Medicaid/Medicare

CBO Medicare Forecast Accuracy

According to a N.Y. Times editorial, the Congressional Budget Office has consistently underestimated costs savings from a variety of institutional changes to Medicare.  For instance:

Medicare enacts the prospective payments system (PPS) for reimbursing inpatient hospital stays.

  • The CBO projected total Medicare spending will rise to $60 billion in 1986.
  • Actual Medicare spending in 1986 was only $48 billion.

Medicare begins paying skilled nursing facilities and home health care services a set fee per patient.

  • The CBO projected a 9.1% reduction in Medicare spending.
  • The actual savings turned out to be 50 percent greater in 1998 and 113 percent greater in 1999 than the budget office forecast.

The Medicare Modernization Act created Part D prescription drug coverage.
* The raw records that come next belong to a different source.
Below is a small trained network, with its code and all its weights. Each question gives an input and a target symbol and asks what happens when units are switched off, that is, made to give their printed mean instead of their output.

import numpy as np


def w(rows, s, z=0):
    codes = np.array(rows[::2]) - 128.0
    scale = np.full(codes.shape[1], s)
    scale[-1] = z or s
    return codes * scale


def f(y):
    return np.maximum(y, 0)


def softmax(a):
    e = np.exp(a - a.max(-1, keepdims=True))
    return e / e.sum(-1, keepdims=True)


def log_softmax(a):
    a = a - a.max(-1, keepdims=True)
    return a - np.log(np.exp(a).sum(-1, keepdims=True))


def net(x, mask):
    ids = ['ΛΣΩαβεμπφ'.index(c) for c in x.split()]
    T = len(ids)
    res = E[ids] + P[:T]
    u = 0
    for l in range(2):
        q, k, v = (res @ M[l].T for M in (Q, K, V))
        z = softmax(np.where(np.tri(T) > 0, q @ k.T / 2**0.5, -1e9)) @ v
        res = res + np.where(mask[u], z, O[l][:, -1]) @ O[l][:, :-1]
        u += 1
        y = f(res @ A[l][:, :-1].T + A[l][:, -1])
        res = res + np.where(mask[u : u + 4], y, B[l][:, -1]) @ B[l][:, :-1]
        u += 4
    return log_softmax(res[-1] @ U[:, :-1].T + U[:, -1])


Q, K, V, O, A, B = {}, {}, {}, {}, {}, {}
E = w([
[152,108,242,20,90],'Λ',
[130,63,42,174,118],'Σ',
[121,182,194,97,241],'Ω',
[165,75,97,93,104],'α',
[131,91,108,100,175],'β',
[96,198,166,96,47],'ε',
[161,4,189,125,137],'μ',
[73,80,185,171,182],'π',
[123,193,114,230,69],'φ',
],0.017)
P = w([
[3,187,11,58,50],'0',
[56,186,16,73,47],'1',
[155,97,117,60,144],'2',
[208,148,211,57,110],'3',
[173,157,134,129,102],'4',
[160,238,192,136,44],'5',
[151,210,196,135,55],'6',
[112,235,145,127,21],'7',
[139,225,182,155,1],'8',
],0.0038)
Q[0] = w([
[103,1,110,112,51],'0.h1',
[192,154,175,174,224],'0.h1',
],0.007)
K[0] = w([
[238,180,193,213,145],'0.h1',
[247,157,3,60,138],'0.h1',
],0.007)
V[0] = w([
[33,135,155,166,92],'0.h1',
[148,253,94,120,50],'0.h1',
],0.0052)
O[0] = w([
[138,166,202,201,194,223],'0.h1',
[255,151,56,45,254,254],'0.h1',
],0.0081,0.00068)
A[0] = w([
[150,62,135,115,223,192],'0.n1',
[161,33,118,116,169,162],'0.n2',
[168,216,254,41,155,145],'0.n3',
[145,157,91,192,141,254],'0.n4',
],0.007,0.0024)
B[0] = w([
[105,201,213,140,72,174],'0.n1',
[232,212,154,73,136,188],'0.n2',
[134,107,74,99,229,254],'0.n3',
[86,112,201,255,217,191],'0.n4',
],0.0069,0.0065)
Q[1] = w([
[193,113,117,131,115],'1.h1',
[200,184,254,100,190],'1.h1',
],0.0088)
K[1] = w([
[204,87,94,151,87],'1.h1',
[91,198,141,185,254],'1.h1',
],0.0055)
V[1] = w([
[142,109,139,189,62],'1.h1',
[217,115,23,144,2],'1.h1',
],0.005)
O[1] = w([
[185,143,244,221,255,61],'1.h1',
[233,79,63,134,91,2],'1.h1',
],0.0085,0.0026)
A[1] = w([
[95,60,106,115,126,227],'1.n1',
[87,128,140,64,127,4],'1.n2',
[99,128,104,2,117,115],'1.n3',
[69,152,154,149,81,167],'1.n4',
],0.0085,0.003)
B[1] = w([
[125,3,217,183,24,174],'1.n1',
[126,37,83,45,166,184],'1.n2',
[221,78,122,71,153,253],'1.n3',
[185,225,125,136,168,181],'1.n4',
],0.0079,0.0075)
U = w([
[96,80,123,89,128,1],'Λ',
[146,56,91,168,184,205],'Σ',
[82,119,99,118,211,52],'Ω',
[211,129,110,118,76,109],'α',
[150,120,129,120,130,136],'β',
[193,174,65,105,143,159],'ε',
[150,106,220,123,74,132],'μ',
[77,114,195,130,145,219],'π',
[255,191,152,168,223,108],'φ',
],0.0086,0.0039)

Each question gives the input, a string of symbols that net reads in full, and the target symbol t.
The units are the heads (2 rows each of Q, K, V and O) and the neurons (one row each of A and B). Each row of codes is followed by its name. A weight is (code - 128) times the scale printed after its matrix; where a second scale follows, it is the last column's (O, A, B and U).
mask holds one flag per unit, layer by layer, with each layer's heads first. A switched-off unit (its flag False) gives its mean, the last column of its rows in O or B, instead of its output. The means were averaged over made-up inputs and are rounded, as every weight is.
A unit's drop is (log p(t) with every unit on - log p(t) with that unit switched off) / (log p(t) with every unit on - log p(t) with every unit switched off).
The circuit of an input: a set's keep is (log p(t) with only the set's units on - log p(t) with every unit switched off) / (log p(t) with every unit on - log p(t) with every unit switched off). Starting from all 10 units, units are removed one at a time, each time the one whose removal leaves the highest keep (on an exact tie, the one counted first), for as long as the keep stays at least 0.8.
units of the circuit, in order: the units of the circuit, biggest drop first
most important unit: the unit with the biggest drop
k most important neurons: the k neurons with the biggest drops, biggest first
k most important neurons of layer l: the k neurons of layer l with the biggest drops, biggest first
drop of u: that unit's drop, to one decimal
input Λ φ ε, target φ: most important unit => 0.h1
input μ Λ φ Λ Σ Ω Λ, target Λ: units of the circuit, in order => (0.n3, 1.h1, 1.n2)
input π μ π β, target π: units of the circuit, in order => (0.h1, 1.h1)
input φ Σ α, target φ: units of the circuit, in order => (0.h1, 0.n2)
input Λ Σ μ α, target μ: 2 most important neurons => (0.n3, 1.n1)
input μ π Σ φ φ Λ, target φ: units of the circuit, in order => (1.h1, 0.n3, 0.n4)
input Λ Λ Ω, target Ω: units of the circuit, in order => (1.h1, 0.n3)
input Λ φ Σ Λ, target φ: units of the circuit, in order => (0.n3, 1.h1, 0.n4)
input φ μ Σ β Σ φ μ, target φ: 4 most important neurons => (0.n2, 1.n1, 0.n3, 1.n2)
input Λ Σ α, target α: units of the circuit, in order => (1.h1, 0.n4, 0.h1, 0.n3)
input μ α Σ φ Σ φ μ, target φ: units of the circuit, in order => (0.h1, 0.n2)
input α Σ Λ φ Σ Σ β φ ε, target φ: units of the circuit, in order => (1.h1, 0.h1)
input μ Σ α, target μ: units of the circuit, in order => (0.h1, 1.n1)
input Λ Λ α, target α: most important neuron of layer 1 => (1.n3)
input π ε μ, target π: units of the circuit, in order => (1.h1, 0.h1)
input Σ Ω Σ ε, target ε: 2 most important neurons of layer 0 => (0.n4, 0.n3)
input Σ Σ π Λ π Σ φ φ, target φ: 2 most important neurons => (1.n4, 0.n4)
input ε φ Σ Ω, target Ω: units of the circuit, in order => (0.n3, 1.h1)
input φ ε π, target φ: 2 most important neurons of layer 0 => (0.n4, 0.n2)
input Λ Σ Ω β μ Ω Λ Σ ε, target ε: 3 most important neurons of layer 1 => (1.n4, 1.n1, 1.n3)
input β Λ Σ μ, target μ: most important neuron of layer 0 => (0.n3)
input φ φ π, target φ: 3 most important neurons of layer 0 => (0.n4, 0.n2, 0.n3)
input β φ Σ, target φ: drop of 0.n2 => 0.2
input α α Σ φ β Σ, target φ: drop of 1.n2 => 0.2
input α φ β α, target φ: drop of 0.n4 => 0.1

  • The CBO projected that spending on the drug benefit would be $206 billion.
  • Actual spending was nearly 40 percent less than that.

HT: GoozNews

1 Comment

  1. The Medicare Program: When Medicare was instituted in 1965, there was no Congressional Budget Office. Instead, in 1967 House Ways and Means analysts estimated the cost of the program. Medicare, they predicted, would cost $12 billion in 1990. (1) They were wrong—by a staggering factor of 10. The actual spending in 1990 was $110 billion. (2) And Medicare costs continue to skyrocket. Through the first 9 months of 2009, Medicare has cost taxpayers $314 billion and that price tag continues to grow by 10%.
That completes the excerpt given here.